Similarly, the estimation of PWV by equations derived by PWV reference values (e1PWV and e2PWV) yielded to a significant underestimation of aortic stiffness in patients with MFS. The Mobil‐O‐Graph and other systems using an algorithm‐based approach to assess arterial stiffness cannot provide estimates of PWV values reflecting other factors beyond those included in the algorithm (ie, age and BP levels). The PWV values provided by the Mobil‐O‐Graph are related to an ideal subject for a given age and systolic BP, but may not be able to evaluate subclinical vascular damage expressed by high aortic stiffness in the individual patient, as shown in this population of patients with MFS.

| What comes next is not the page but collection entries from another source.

Each row comes from the steps of one path. Every step used is in the known rows, and no mark comes twice. Write the path behind each row, first mark first.
In the rows, zero is written as 128.
Known rows:
roza, mufo, febe, temik, lepam: [147 113  98  32  98 149 154 138 159  87 148 148  87  97 137  60 125 159
 125 131 131  85 197  85  55 141 138 136 124 146 137 108 130 144 151 117
 154 139 157 143 110 137 164]
kapen, febe: [150 144 114  79 107  87 160 132 150  71 147 151 118 101 150  63 121 138
 110 152 125  95 155 126  73 126 138 121 115 100 160 118 145 129 124 117
 135  91 133 151  98 142 137]
rimuf, lefe, viguma, tani: [146  99 121 137 113 114 155 155 138 109 168 165 106  97 159  68 119  77
 139  84 157 125 104 134  93 109 158  80 154 114 167 156 152 118 106  75
 138 117 118 155  98 158 115]
lepam, temik: [179 115 112 108  95  90 130 133 116  91 145 132  79 133 137  67 111 112
 136 133 170 126 145 116 100 158 142 135 148 112 126 130 122 140 135 119
 145 137 141 124  91 174 137]
tani, kapen: [162 100 104 134  97  96 164 135 117  95 155 156  83 111 131  60 112  98
  88 121 175 113 132 112 101 146 144 121  91 121 111 142 115 123 123 119
 157 116 142 128  77 162 137]
febe, temik, lepam, mulukud: [163 113  80  69 119 127 148 136 156  84 132 148  98 108 152  63 113 149
 101 125 161 103 151 112  75 122 136  92 166 152 135  85 116 137 143 144
 130 167 128 122  91 164 153]
rimuf, lefe, viguma: [147 118 125 130 122 114 178 151 156  85 148 159 100  97 143  74  95  68
 138  96 141 128 121 114  95 121 164 103 157 125 178 153 157 123 103  94
 148 118 108 117  95 182 132]
rimuf, lefe, viguma, febe: [156 106 124 119  95 120 177 151 151  71 131 176 116 107 150  62 123  81
 118  98 134 139 134 112  74 120 151  90 122 105 189 151 178 113  95  76
 132  88 139 126 116 155 153]
lepam, mufo: [171 119 120 100  95 109 160 106 136 110 142 135 111 118 145  64  88 101
 150 120 161 107 139 138 100 145 164 115 147  93 110 106 123 134 116 135
 135 123 144 137 108 143 166]
lebut, viguma, febe, rivoli: [174  78 104 113 134 121 147 124 169  70 132 172 101 113 142  61 131 133
 131 126 141 144 158 104  74 108 132 112 106  91 146 143 167 117 124  73
 106 116 184 145 106 136 155]
roza, rivoli: [178 104 118 111 137 113 182 133 176  77 169 147  92 106 130  85 105 141
 140 147 186 116 153  86  73 122 133 108 141 127 125 119 138 148 146 123
 129 134 149 142  94 142 157]
temik, lepam: [162 124  86  74 108 124 165 129 174 106 153 129  83  96 133  84 121 154
 112 146 163  96 156 110  80 134 153 104 154 131 152 115 130 144 152 117
 143 141 145 132 109 130 150]
lefe, viguma: [151  99 108 124 137 111 175 156 135  89 167 154  91 106 160  92 101  95
 131 109 149 134 117 125 101 121 147 112 152 126 175 130 144 129 118 102
 127 116 119 110  93 160 123]
mulukud, febe: [173 111 106 117  79 103 182 147 120  73 129 135 104 116 147  58 124 126
 110 123 153 124 152 114  76 138 131 118 123 112 154 139 137 121 151  98
 107 136 143 108 103 158 128]
mufo, febe: [161 135 135  90  76  96 151 141 119  99 117 148 104 114 144  66 105  94
 134 138 114 107 171 114  64 151 137 125 114  90 148 123 126 127 128  95
 144 113 123 150 114 139 130]
viguma, tani, kapen, febe: [149 119  97 109  90  90 151 139 116  81 164 171 121  93 156  45 135 127
  83 126 151  92 130 138  84 135 136 118  75 106 131 143 133 105 119 110
 140  85 140 169  80 139 128]
lefe, rimuf: [151 140 141 115 115 133 191 145 177 121 167 170 102 123 127  77 117 106
 134 146 156 110 146 105  90 121 148  65 147 116 172 119 142 163 150 124
 140 132 133 143 103 157 142]
tani, kapen, febe, viguma: [158 118 108  92 123  92 150 141 128  56 136 195  94  92 160  60 138 119
  82 124 134 106 146 120  84 137 115 149  99 102 148 124 151  94 103 116
 154  98 154 117  89 147 119]
temik, lepam, mulukud, febe, rimuf, lefe, viguma, lebut, duzov: [130  70  76 138 113 127 168 167 182  75 122 170 120  96 132  10 126 130
 110 104 133  91 187  98  58  87 155  70 162 109 187 135 164  77 144  80
 137 135 134  85 113 167 149]
lebut, viguma, tani, kapen, febe, mulukud: [159  91 108 112 102 104 110 148 132  61 157 179 133  98 160  27 155 135
  61 104 131 115 145 120 105 124 115  94  96 127 134 134 138  86 103 107
 147 101 164 154  81 148 120]
mufo, febe, rimuf, lefe, viguma, lebut: [131 106 138 141  99 128 166 165 167  88 139 179 108  96 143  26 112  74
 138  99 144 103 161  88  57 108 159  94 135  88 189 145 162  99  97  80
 193  97 127 128 115 144 144]
rasus, rivoli: [174 108 118 114 126 106 164 125 186  83 151 137  96 111 143  56  92 126
 124 130 184 104 119 101  74 124 143 109 134 113 136 129 126 149 161 135
 121 134 138 139  92 152 136]
mufo, febe, temik: [152 113 118  74  96 115 141 151 127  83 134 167  86 124 143  43 125 105
 133 125 121 117 189 101  66 129 124 146 113 115 136 114 133 142 124 101
 148 132 130 146 106 154 124]
kidazi, temik, lepam, mufo, febe: [170 127 103  63  49 124 142 126 139  93 117 139 121 110 131  58  82 113
 149 122 127  85 182 121  71 164 153 145 115  94 136 119 124 124 130 117
 134 102 125 144 122 131 169]
mulukud, febe, viguma, lefe, rimuf: [154 126 139 128 107 153 192 140 152  78 139 191 103 135 158  69 155 112
 113 123 161 104 150 101  73 115 127  62 138 102 192 150 152 134 143 109
 158 130 153 107 105 156 142]
febe, rimuf: [161 116 155 107 133 133 153 134 180 112 139 176  79 122 129  65 132 119
 125 155 152 132 176  96  76 109 147  81 134 107 132  99 114 137 142 113
 168 126 155 133  94 144 132]
mufo, febe, rimuf: [157 129 169  94 107 131 146 140 157 108 117 179  90 122 132  54 127 105
 129 156 121 123 196  96  59 126 142  97 112  92 141 102 113 127 139 101
 172 115 148 149 107 136 132]
rimuf, lefe: [159 140 140 113  95  99 161 129 166  96 124 147 100 103 116  54 101  77
 136 120 141 113 152 102  83 129 168  95 150 108 147 142 145 137 107 102
 166 126 116 136 105 177 145]
roza, mufo, febe, duzov: [156 129 144  52 121 112 160 134 112  75 126 144  97  94 130  42  96 131
 148 120 115  94 190  99  64 123 142 129 120 119 139 110 138 113 125  91
 152 138 175 147 117 151 158]
mulukud, febe, viguma, lebut, rimuf, lefe: [161 100 131 119  78 108 169 147 177  94 118 183 111  87 119  21 135  85
 119 118 121 105 180  92  73 115 148 104 137  74 169 151 158 102 102  97
 163 108 126 103 113 157 133]
kidazi, temik, lepam, mulukud, febe, kapen: [182 113  67 100  66 133 153 149 150  40 112 160 101 111 152  37 139 132
  93 107 158 134 165 119  74 142 124 110 120 138 157 111 114 119 141 116
 101 150 133  83 102 180 150]
lebut, viguma: [159  89 105 116 113 114 143 127 131 108 158 175  91 117 147  70 102 102
 113 124 106 136 136 130 112 139 122 116 147 110 144 123 149 129 140  88
 107 118 146 124 105 142 120]
mufo, febe, viguma, lebut, rimuf, lefe: [157 111 147 108  77 107 154 145 177 108 110 189 109  85 115  26 123  68
 130 124 101  95 185  95  69 117 153 110 135  67 169 140 155 105  92  96
 182  94 114 125 116 148 137]
lepam, temik, kidazi: [160 112  87  90  87 104 142 119 141 103 146 140  82 100 112  88 105 123
 159 130 176  84 153 108  97 122 149 105 147 132 133 100 122 126 139 123
 136 148 121 126 114 167 126]
febe, viguma, lebut, duzov: [139  60  84 127 126  93 146 155 161  92 131 176  98 107 134  37 133 120
 119 114 127  94 189 102  67  92 129 106 157  71 170 122 172  95 124  73
 147 117 148  96 122 140 127]

Write each row's path:
[145 118 148 130 136 135 173 149 175  88 144 181  91 100 136  61 109  73
 138 108 142 137 143 104  88 108 170  89 152 124 171 137 146 122 109  94
 167 118 122 115  92 177 132]
febe, rimuf, lefe, viguma
[138 123 106 121  93  92 158 145 124  68 166 178 125  84 155  42 129 101
  91 105 144  98 119 137  88 129 149 120  82 113 152 162 149  92 102 100
 147  80 125 162  76 160 126]
rimuf, lefe, viguma, tani, kapen, febe
[154 106 115  95 117 102 133 145 131  92 148 186 107  96 180  68 152 127
 117 113 142 110 133 140  77 112 114 106 137  86 158 121 156 109 111  90
 137 102 150 157 103 123 104]
kapen, febe, viguma, tani
[157 102 140 115  94 107 157 138 190 110 127 188 106  86 114  31 123  79
 126 122 121 100 171  90  81 109 155 100 148  77 165 137 154 114  92 103
 180  99 122 116 111 153 138]
febe, viguma, lebut, rimuf, lefe
[155  92 113 130 106 128 142 108 121  91 147 174  99 134 162  78 129 103
 104 117 131 117 135 124  97 125 134  87 142 101 150 154 137 126 127  84
 146 103 147 120 103 143 141]
lebut, viguma, lefe
[156 128 115  76 132  96 148 141 145  59 129 184  98  91 165  72 136 129
 111 132 122 106 154 122  78 126 115 138 132  92 166 110 161 109 109 109
 143 101 149 121 102 138 117]
kapen, febe, viguma
[147  87 124 157 107 122 153 153 128 105 170 190  89 101 144  45 131  74
 100  90 177 128 118 121 100 120 154  88  98 123 130 159 126  99 110  94
 171 111 140 147  70 163 122]
febe, rimuf, lefe, viguma, tani, kapen
[143 142 144 106 121 146 181 133 168  78 149 201 111 125 155  74 155 116
 113 138 150  93 151 108  73 110 131  65 137  97 193 141 156 138 128 118
 172 107 146 129 103 146 147]
kapen, febe, viguma, lefe, rimuf
[173 129  92  79  53 133 131 127 152  73 116 163 102 107 141  41 115  97
 137 115 132 115 186 124  75 155 143 143 103 105 137 106 114 125 116 114
 137 118 134 124 119 149 167]
kidazi, temik, lepam, mufo, febe, kapen
[152 107 127 118  85  97 158 138 175  91 131 200 115  74 118  14 131  83
 100 122 118  88 171  99  81 117 148 117 107  75 156 149 154  93  86 111
 184  78 125 124  96 155 140]
tani, kapen, febe, viguma, lebut, rimuf, lefe
[151  97  71  84  90 125 166 133 144  73 132 161 101  95 129  59 119 137
 134 111 165  87 167 100  75  95 124  94 133 152 142  86 128 117 144 121
 110 174 120 112 114 172 119]
lepam, mulukud, febe, temik, kidazi
[151 116 136 103  92 102 157 137 190  93 126 192 118  81 121  22 132  92
 120 129 106  89 176  99  74 107 152 107 135  71 172 138 163 105  88 104
 174  81 120 126 109 148 140]
kapen, febe, viguma, lebut, rimuf, lefe
[157 111  86  79 111 137 159 145 164  67 122 166 111 102 156  51 117 128
  99 104 150 112 143 110  72 116 142  81 157 150 163 109 145 124 122 122
 131 147 128 117 102 170 165]
rimuf, lefe, viguma, febe, temik, lepam, mulukud
[164 112  87  60 100 140 156 110 162 101 156 140  98 105 142  53 107 136
 142 124 171  94 164 122  89 133 161 132 149 121 112  95 126 143 132 139
 140 144 156 136 109 135 171]
febe, temik, lepam, mufo
[138  97 111 147 104 110 176 161 162  86 154 161 109  96 146  41 104  78
 136  85 161 106 132  97  72 108 158  96 151  97 190 154 170 107  90  87
 175  99 122 117 113 152 145]
rimuf, lefe, viguma, lebut
[150 116 129 102  95 153 160 144 181  76 131 174 110  98 123  54  92  78
 153 102 132 115 168 104  80 127 175 116 134 118 170 141 142 113 111  98
 160 100 116 116 104 168 156]
kidazi, temik, lepam, mufo, febe, rimuf, lefe, viguma
[142 125 149 123  96 125 140 126 167  92 140 210 111  96 127  16 136  88
 101 121 122 115 161 118  84 118 155  88 101 100 134 145 144 101 115  88
 171  98 145 164  88 162 128]
lebut, viguma, tani, kapen, febe, rimuf, lefe
[178 101 103 119 128 110 172 138 162  56 124 128  94 108 134  57 127 150
 140 132 173 126 161  93  62 114 146 125 113 106 139 150 136 119 145  97
 112 156 161 123  90 163 141]
mulukud, febe, rivoli
[122  65 103 150 130 115 161 161 186  94 140 179 106 103 120  22 121 100
 132 112 126 101 188  97  68  79 161  79 155  88 179 140 169  94 123  66
 159 111 133 101 110 161 137]
febe, rimuf, lefe, viguma, lebut, duzov
[158 125  78  55 119 121 152 133 159  68 132 151 114  99 158  53 119 163
  93 135 146  91 154 120  69 121 129  98 153 149 143  86 125 131 140 145
 128 150 129 131  92 157 154]
kapen, febe, temik, lepam, mulukud
[114  71  91 148 123 108 160 161 172  73 147 193 118  94 121   4 129 107
 104 112 124  89 184 101  65  88 156  94 116  90 172 150 169  73 118  76
 166  89 136 109  99 164 140]
tani, kapen, febe, rimuf, lefe, viguma, lebut, duzov
[137 113 137 123 119 126 150 152 160  98 163 187 115  94 161  54 134  93
 133 101 145 121 127 132  81 100 157  76 136 110 171 144 151 108 110  78
 146 101 127 165  93 150 115]
kapen, febe, rimuf, lefe, viguma, tani
[163 118 109 109  95 169 182 145 169  60 129 193 114 134 146  73 144 134
 104 115 168  95 157  97  67 120 124  62 145 121 197 147 141 130 148 122
 145 130 139  91 101 167 161]
kidazi, temik, lepam, mulukud, febe, viguma, lefe, rimuf
[150 121 122 121 123 148 185 153 175  71 125 168 106  93 144  52 116 102
 117 103 146 126 143 108  78 118 164  80 160 145 179 135 141 105 130 105
 145 141 124  97  90 180 142]
temik, lepam, mulukud, febe, rimuf, lefe, viguma
[152 117 113 111 111 111 146 118 115  47 127 190  98 113 171  67 159 117
  82 117 150  94 141 118  76 122 124 113 102  92 152 158 140  99 102 109
 185  90 151 112  88 146 142]
tani, kapen, febe, viguma, lefe
[156 121  83  49  95 136 150 143 161  90 143 149  82 100 136  57 132 147
 120 137 138  95 192  97  60 131 139 138 128 133 146 112 134 143 148 107
 148 143 141 143 111 136 141]
mufo, febe, temik, lepam
[148 157 165  98 108 119 157 127 196  82 117 179 109 100 116  32 127 100
 127 145 126 107 182  98  64 113 166  87 124 100 148 126 142 124 115 106
 183 105 133 151  99 168 146]
kapen, febe, rimuf, lefe
[133  97 129 148 116 127 171 161 179  91 153 178 106  99 142  33 115  82
 133  98 162 111 148  90  71  97 160  82 148  96 183 143 163 105  98  85
 190 100 132 119 109 149 143]
febe, rimuf, lefe, viguma, lebut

The results of this study question the ability of algorithm‐based systems, such as the Mobil‐O‐Graph, to provide an accurate evaluation of early vascular aging. Other factors beyond age and changes in BP levels might well play a role in this process. Indeed, a BP‐based algorithm for evaluation of PWV could also lead to misleading results when exploring PWV in conditions in which BP changes significantly, as in response to pharmacological treatment, diet, and physical activity or after exposure to environmental factors. In these cases, PWV variations obtained through an algorithm considering BP values and age reflect changes in BP levels rather than real variations in arterial distensibility.

The main limitation of this study was the use of a noninvasive approach (cf‐PWV) as a reference standard method for the assessment of aortic PWV. However, angiography is not a diagnostic method usually recommended in patients with MFS; thus, the use of invasive methods for this study was not ethically allowed, and the noninvasive recommended method for the assessment of aortic stiffness is currently considered cf‐PWV.2, 40

Conclusions

The results of our study, even based on a small and rare population, seem to suggest that an algorithm‐based system, such as the Mobil‐O‐Graph, could not be an adequate method to assess arterial stiffness. This is more evident in peculiar clinical conditions in which other factors beyond age and changes in BP levels might play a role, providing misleading clinical information in the single patient. These results should be confirmed by further studies conducted in different populations.

Disclosures

P. Salvi reported receiving consulting fees from DiaTecne srl, manufacturer of systems for assessing the arterial stiffness. The remaining authors have no disclosures to report.